Thanks for bringing this uppp
@RyderRude E.g. Look at Tong's notes on "Applications of QM", section 10.4
 
@Sanjana thanks
 
@Sanjana we gain the lack of counterterms and such, but we lose in a much longer exposition, and a much more complicated perturbation expansion. Also, very few people have heard of it.
 
11:11 AM
it says it works for 1/r^n but fails for 1/r
so we never obtain free-like behavior when massless interaction r allowed
 
@Sanjana it's not popular because it's a lot of mathematical technicalities to arrive at the same results :P
people make a big show of not liking the "infinities" in QFT but it turns out they dislike formal math even more :P
2
as far as I know, rigorous scattering theory for systems without mass gap - which is what you're looking for when you want a proper S-matrix for soft photons - is still a somewhat open problem (while for systems with mass gap this has long been known in the form of Haag-Ruelle theory, another mathematically rigorous version of a part of QFT that you won't find in the average QFT book)
 
12:02 PM
@ACuriousMind ei, is infraparticle not rigorous?
 
12:40 PM
@naturallyInconsistent I don't think the scattering theory for infraparticles is fully developed, see e.g. the intro of arxiv.org/abs/2105.05723
 
12:51 PM
dam holding back infinite tears bursts
 
@RyderRude I ain't watching a tutorial for that
 
@Mr.Feynman and on miao miao side, it is more like miao miao should be authoring that tutorial
 
I was implying that :P
 
1:06 PM
miao miao was replying in a way that could mean both ways miehehehe
 
@Mr.Feynman wud only take a day for the checklist
 
 
4 hours later…
6:03 PM
Question. Youtube has lots of videos of chaotic motion of double pendulum. But I'm looking for a specific kind that I don't see anywhere. I'd like a pendulum with two sections constrained to a plane, with the first section pivoting around a fixed point and the second section pivoting around a point of the second (so far there are lots of videos), but such that the two pivot points and the center of mass of the first section aren't collinear. What keyword should I search for that describes this?
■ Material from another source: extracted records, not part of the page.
Below is a small trained network, with its code and all its weights. Each question gives an input and a class and asks what happens when units are switched off, that is, made to give their printed mean instead of their output.

import numpy as np


def w(rows, s, z=0):
    codes = np.array(rows[::2]) - 128.0
    scale = np.full(codes.shape[1], s)
    scale[-1] = z or s
    return codes * scale


def norm(h):
    return h / np.sqrt((h * h).mean(-1, keepdims=True) + 1e-5)


def f(y):
    return y / 2 * (1 + np.tanh(0.7978845608 * (y + 0.044715 * y**3)))


def log_softmax(a):
    a = a - a.max(-1, keepdims=True)
    return a - np.log(np.exp(a).sum(-1, keepdims=True))


def net(x, mask):
    res = np.array(x, float).reshape(1, 7) / 4 @ E
    u = 0
    for l in range(2):
        y = f(norm(res) @ A[l][:, :-1].T + A[l][:, -1])
        res = res + np.where(mask[u : u + 3], y, B[l][:, -1]) @ B[l][:, :-1]
        u += 3
    return log_softmax(norm(res)[-1] @ U[:, :-1].T + U[:, -1])


A, B = {}, {}
E = w([
[128,126,127,128],'x0',
[129,128,128,129],'x1',
[88,139,249,128],'x2',
[144,254,116,122],'x3',
[127,128,128,128],'x4',
[127,129,129,129],'x5',
[127,128,128,128],'x6',
],0.012)
A[0] = w([
[165,28,240,139,110],'L0N0',
[118,153,63,124,149],'L0N1',
[171,5,63,149,2],'L0N2',
],0.013,0.0088)
B[0] = w([
[18,115,49,168,255],'L0N0',
[165,167,42,117,185],'L0N1',
[245,78,252,158,200],'L0N2',
],0.013,0.0079)
A[1] = w([
[100,97,180,238,180],'L1N0',
[53,251,225,97,2],'L1N1',
[234,139,173,99,168],'L1N2',
],0.011,0.0053)
B[1] = w([
[204,185,100,68,254],'L1N0',
[191,86,254,32,218],'L1N1',
[64,24,149,184,211],'L1N2',
],0.0092,0.0061)
U = w([
[195,54,119,163,4],'0',
[163,212,60,134,116],'1',
[4,97,130,149,204],'2',
[135,175,209,79,183],'3',
],0.026,0.0022)

Each question gives the input, the list of numbers given to net, and the class t.
The units are the neurons (one row each of A and B). Each row of codes is followed by its name. A weight is (code - 128) times the scale printed after its matrix; where a second scale follows, it is the last column's (A, B and U).
mask holds one flag per neuron, layer by layer. A switched-off neuron (its flag False) gives its mean, the last column of its row in B, instead of its output. The means were averaged over made-up inputs and are rounded, as every weight is.
A unit's drop is (log p(t) with every unit on - log p(t) with that unit switched off) / (log p(t) with every unit on - log p(t) with every unit switched off).
The circuit of an input: a set's keep is (log p(t) with only the set's units on - log p(t) with every unit switched off) / (log p(t) with every unit on - log p(t) with every unit switched off). Starting from all 6 units, units are removed one at a time, each time the one whose removal leaves the highest keep (on an exact tie, the one counted first), for as long as the keep stays at least 0.8.
circuit, biggest first: the units of the circuit, biggest drop first
top k neurons: the k neurons with the biggest drops, biggest first
drop when u is switched off: that unit's drop, to one decimal
input [-2,3,1,-3,-1,-7,8], class 2: circuit, biggest first : [L0N0]
input [-3,7,1,-6,-5,-7,-5], class 2: top 2 neurons : [L0N0 L1N1]
input [-8,3,1,8,-1,6,7], class 3: top 2 neurons : [L0N0 L1N1]
input [6,8,1,6,3,2,-4], class 3: top 3 neurons : [L0N0 L1N1 L1N0]
input [4,4,6,0,2,5,5], class 2: top 2 neurons : [L0N0 L0N2]
input [-7,0,1,4,4,-5,7], class 3: top 2 neurons : [L0N0 L0N2]
input [-8,-8,2,8,5,4,3], class 3: top 2 neurons : [L1N1 L0N0]
input [7,0,1,-6,-6,8,0], class 2: top 2 neurons : [L0N0 L1N1]
input [-3,-7,1,0,-7,-5,6], class 2: drop when L0N0 is switched off : 0.1
input [-4,4,1,-5,6,8,-7], class 2: drop when L0N0 is switched off : 4.9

(This would be in a vertical plane so gravity affects the system.)
 
6:49 PM
@Sanjana assuming Haag aka formal nonsense: "The practical resolution to this impasse is to ignore Haag’s theorem, ignore that charged particles cannot be isolated and other assumptions, and simply use the LSZ reduction theorem as if it were true, computing S-matrix elements with Feynman diagrams." You start getting into this waffle about "The problem can be traced to the impossibility of isolating single-particle states at asymptotic times" and on and on
 
 
5 hours later…
11:21 PM
I think I had never the brain of a mathematician. I was only curious, how things are. What is proven from what, that had always low prio for me. For me, world of math is a discovery of an existing world and not creating one.
I think, sphalerons are construction of the human mind, to bridge over the terrible gap between GUT and LHC energies. It does not mean that they don't exist, although I doubt that they could be stable.